King ordered the mobilisation of military
For, at that same time, 900 miles away, another ultimatum was being ignored as Hitler’s army invaded Poland, backed by the biggest artillery blitzkrieg in history. The invasion triggered the start of World War II, formally declared 48 hours later by Neville Chamberlain when he realised his agreement with Germany to leave Poland alone had been shrugged off by a rampant Adolf Hitler.
Soon after ringing out for my parents’ wedding, the bells of St Mary’s Church, Clymping, were silent, in common with Britain’s other 16,000 churches and 43 cathedrals, for much of WW2. Later that day, the newly launched BBC television service was suspended, and the King ordered the full mobilisation of the army, navy and air force.
That order included my father, whose skills as an aircraft frame rigger were in line with the training, professionalism and dedication of RAF ground crews. These skills were to prove vital in keeping planes flying in the war that was just about to start.
The honeymoon was cut short, and it may have been only a few days riding along the South Downs on a tandem —”A bicycle made for two,” as the popular song of the day had it. The newlyweds listened to the prime minister’s formal “We are at war with Germany” announcement on the radio. Like millions of others, they worried about their future.
My dad went back to RAF Ford to see if they could move into “married quarters” and to get stuck into the Nazis threatening to invade England. My mother found herself living in a succession of homes adjacent to RAF airfields and facilities. The first allocated accommodation started in nearby Littlehampton, and eventually, new postings for my dad progressed as far as Aberdeen.
Two years, two months and 28 days after the runaway wedding, I was born in Nunsthorpe, Lincolnshire and after that shared my mother’s nomadic “camp following.” My sister Sylvia’s birth in April 1945 in Oldham, Lancashire, was celebrated with a short leave for my father. However, it wasn’t until April 1946 that we started to live together as a complete family for the first time – in my mother’s home town, Failsworth.
UPDATE
RNAS operations at Ford, Clymping, became known as HMS Peregrine, a land base for training Fleet Air Arm personnel. 712 Navy Air Squadron was active there from 1936 to 1940. Shortly after German Stuka bombers attacked the airfield in 1940, the Ford airfield was incorporated into the RAF as a night fighter base. It also housed the Aerial Photography School. RAF Ford was heavily involved in the air war to the D-Day Normandy landings and beyond.

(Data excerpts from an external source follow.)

Each row was made from one walk, in order. Every step used is in the known rows, and no mark comes twice. Write each row's walk.
Known rows:
J L A C: [ 0.88 -0.97 -1.32 -0.39 -0.62  2.35 -2.46 -0.86  5.18  1.98  4.47  0.46
  1.03 -0.18 -1.05 -0.46  1.31  4.05  0.50]
A C J L Q: [ 2.50  1.80 -1.66 -2.20 -1.14  2.48 -1.28 -0.43  5.78  1.43  4.78  0.82
 -1.35  1.90 -3.31  0.14  1.18  2.90  0.57]
A M Q L C J: [ 6.13  1.15 -3.84  0.55 -2.63  3.13 -0.93  0.11  4.51  0.27  0.66  0.94
 -3.53 -1.48 -6.34 -0.14 -0.35  4.63  1.65]
L A M Q C J: [ 7.16  0.95 -2.86  0.12 -3.23  5.30 -0.80  0.41  5.36  0.56  1.67  2.49
 -1.71 -0.69 -4.55  0.60  1.16  5.12  1.74]
Q M A C: [ 1.60 -4.55 -0.43 -1.27 -2.10  2.46 -1.50  1.58  3.78 -0.20  0.92  2.44
  0.15 -1.16 -3.06 -0.36 -0.52  4.31  2.26]
A C J L: [ 0.58  1.14 -1.46  0.56  0.08  2.44 -2.50 -0.26  6.00  3.46  3.80  0.84
 -0.09  2.47 -4.44 -1.36 -1.32  3.88  0.15]
A M J: [ 3.87 -1.03  0.87  0.47 -5.45  2.10 -1.13  0.15  3.75  1.28  0.70  2.05
 -1.20 -2.25 -0.12  0.87 -0.93  1.70  2.26]
Q M: [ 2.61 -4.90 -0.23  1.18 -1.83  1.44 -0.33  0.87  2.05  0.24  1.33  1.29
 -1.67 -0.75 -2.87 -0.30 -2.07  3.46 -0.08]
M Q: [ 3.70 -0.58  0.03 -3.43 -3.07  2.26 -0.90  1.92  3.04  0.75 -1.38  2.89
 -0.27 -0.32  1.51  1.22 -0.06  3.31 -0.38]
M J: [ 1.49 -0.87  1.05 -0.27 -4.61  1.43 -0.60 -0.09  3.72  1.52 -0.63  2.18
 -0.81 -0.95  2.14  1.52 -0.24  2.83  0.84]
L C: [ 2.33 -0.99 -1.89 -1.35 -1.48  0.43 -1.13 -0.16  2.66  0.59  0.82  0.79
 -0.78 -3.02  0.19  0.02  1.21  3.31 -0.60]
M Q L A: [ 4.57 -1.30 -1.88 -0.20 -2.95  2.77 -0.21  0.17  3.25 -0.75 -0.45  0.67
 -1.37 -0.71 -0.23  1.58  1.65  5.69  0.49]
A M: [ 4.29 -1.76 -0.77  0.58 -2.32  1.68 -1.41  1.38  2.93  0.61  2.23  1.14
 -0.45 -2.26 -1.61 -0.40 -0.81  1.97  0.81]
J L A M Q: [ 6.47  0.08 -0.29 -2.74 -4.34  3.91 -2.62  0.40  3.18  0.73  0.25  0.89
 -0.40 -0.69 -1.42  0.13  0.22  1.79  0.57]
C A M: [ 3.99 -0.61 -1.26  1.61 -1.65  2.22 -2.87  0.64  3.77  0.60  3.31 -0.39
 -1.32 -1.57 -2.01 -1.38 -0.18  3.21  0.20]
Q L A M J: [ 4.83 -1.46 -0.61  2.60 -5.56  2.73 -0.59 -1.12  3.85  0.06  1.17  0.50
 -2.16 -2.47 -1.56  1.33  0.52  3.63  3.04]
J L: [ 1.65 -0.48  0.40 -0.37 -1.37  0.88 -1.73 -0.01  2.18  2.29  0.96  0.16
  0.40  1.59 -0.16 -0.91 -0.99  2.70 -0.78]
M Q C A: [ 4.50  0.18 -1.30  0.20 -1.67  3.30 -0.92  0.42  3.24  0.91  1.27  2.21
 -1.14  0.37  0.44 -0.28  1.56  7.07  0.78]
J L Q: [ 3.39  0.33  0.10 -3.02 -2.42  1.06 -0.60 -0.20  2.27  0.33  2.26  0.18
 -0.88  1.06  0.54  0.58  1.43  1.90 -0.19]
C J: [ 1.68  0.56 -1.79  0.38 -1.17  2.15 -1.42  0.83  5.42  1.51  1.02  0.90
 -1.21  0.61 -2.73  0.22 -0.73  3.61 -1.21]
J L Q C A: [ 4.29  0.87 -1.23  0.47 -1.11  2.25 -0.68 -1.27  2.74  0.48  4.30  0.03
 -1.59  1.51 -0.38 -0.79  2.79  5.91  0.88]

Write each row's walk:
[ 6.49  1.67 -1.25 -2.25 -4.13  4.83 -3.01  0.27  4.91  1.20  0.47  0.65
 -1.20  0.35 -4.05  0.01 -0.29  2.03  0.26]
C J L A M Q
[ 6.71 -0.19 -2.03  1.22 -2.18  3.01 -0.71 -0.02  3.15 -0.62  5.29  0.71
 -2.23 -1.66 -2.05 -0.61  2.42  4.69  2.31]
L Q C A M
[ 4.84  1.67  0.60 -1.43 -5.09  2.48 -2.03 -1.55  3.61  0.69  3.09 -0.34
 -2.54  0.43 -0.57  0.14  1.21  1.57  1.65]
C A M J L Q
[ 3.55  0.00  0.38  1.53 -4.86  2.65 -2.45 -0.46  4.45  1.32  1.75  0.71
 -1.92 -1.65 -0.47 -0.04 -0.34  2.77  1.71]
C A M J
[ 4.55 -0.75 -2.50 -0.82 -2.37  1.22  0.17  0.04  2.02 -0.22 -0.78  1.46
 -2.24 -2.01 -1.06  0.59  0.88  5.51  1.20]
M Q L C
[ 3.31  0.19 -2.44  2.06 -0.74  2.84  0.17  0.36  4.68  1.56  2.18  2.21
 -1.24  0.73 -3.26  0.03  0.22  6.00  0.73]
Q C J
[ 5.05 -0.62 -3.23  3.26 -1.36  1.62 -2.00 -0.74  2.93 -0.18  3.44 -1.29
 -3.01 -2.91 -3.99 -1.81  0.65  4.98  1.47]
Q L C A M
[ 2.77 -3.84 -0.66 -3.18 -2.91  2.55 -0.77  1.43  3.79 -1.48  1.86  2.36
 -0.78 -1.38 -2.73  0.62  1.18  3.63  2.70]
L Q M A C
[ 0.92  1.19 -0.95 -1.32 -1.36  2.99 -3.14  0.34  5.66  2.43  0.95  0.79
  0.60  2.52 -4.17 -1.20 -0.63  3.66  0.80]
M A C J L
[ 1.55 -0.21 -4.04  2.66 -0.06  3.22 -1.12 -0.53  7.44  0.89  4.39  0.47
 -1.51  0.00 -5.18  0.31  1.05  6.49  1.10]
Q L A C J
[ 1.52 -2.97 -0.05  0.88 -3.19  3.16 -1.94 -1.94  5.02  1.93  3.79  1.18
 -0.66 -0.30 -2.89 -0.02 -0.21  3.81  2.16]
Q M J L A C
[ 4.48  0.67 -1.76  0.88 -1.63  1.93 -3.82 -1.16  2.94  1.32  3.46 -1.60
 -1.70 -1.69 -3.32 -2.63  0.13  2.76  0.28]
J L C A M
[ 2.26 -0.53 -0.49 -0.56 -1.99  1.88 -2.32 -1.03  3.21  1.21  1.34 -1.05
  0.38  0.40  0.09 -0.06  1.08  3.00 -1.37]
J L A
[ 4.57 -0.08 -2.45  0.84 -1.76  1.92 -3.14 -0.41  3.54  0.30  3.28 -0.77
 -2.03 -3.41 -2.55 -1.67  0.87  3.18  0.34]
L C A M
[ 6.01 -0.54 -1.80  1.85 -2.64  2.81 -1.02  0.96  2.89 -0.20  1.02  0.70
 -2.63 -0.27 -2.88 -0.40 -0.43  5.70  2.01]
C A M Q L
[ 2.09  0.03  0.74 -0.55 -4.60  2.34 -2.20 -2.01  3.79  1.78  0.23 -0.27
 -0.25  0.20  1.08  0.83  0.88  2.63 -0.03]
M J L A
[ 4.61  0.59  0.54  2.76 -4.07  3.03 -2.00 -1.82  3.04  2.77  2.73  0.66
 -1.33  0.93 -1.74 -1.39 -0.46  4.14  3.00]
Q C A M J L
[ 7.74 -1.17 -1.55 -0.63 -3.75  4.36 -0.09  0.65  2.87 -0.10  1.43  3.07
 -0.60 -2.17 -1.16  0.76  1.86  4.94  2.55]
L A M Q C
[ 3.97  0.41 -0.13 -0.62 -4.63  1.47 -2.28 -1.89  2.57  2.14  0.90  0.44
 -1.43 -2.06 -1.58 -0.71 -0.34  1.42  1.77]
A M J L C
[ 2.30  1.15 -1.60  0.00 -1.82  3.00 -2.83 -1.24  5.17  1.72  1.53 -1.30
 -0.55  1.52 -2.83 -0.27  0.52  3.23 -1.66]
C J L A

At the onset of the Second World War, the Fleet Air Arm consisted of 20 squadrons with only 232 aircraft. By the end of the war, the strength of the Fleet Air Arm was 59 aircraft carriers, 3,700 aircraft, 72,000 officers and men and 56 air stations.
Two standards are laid up at St Mary’s Church: the Royal Naval Association and the Royal Air Force Association. The wooden plaque is for HMS Peregrine, the Royal Naval Air Station at Ford during World War II. The churchyard contains a memorial to 28 service personnel and civilians who died in an air raid on 18 August 1940. The Commonwealth War Graves Commission also maintains a number of war graves.
In 1961, an IBM 704 at Bell Labs was programmed to sing “Daisy Bell” in the earliest demonstration of computer speech synthesis. This recording has been included in the United States National Recording Registry.[5] – Source Wikipedia
Science fiction author Arthur C. Clarke witnessed the IBM 704 demonstration during a trip to Bell Labs in 1962. He referred to it in the 1968 novel and film 2001: A Space Odyssey, in which the HAL 9000 computer sings “Daisy Bell” during its gradual deactivation – Source Wikipedia.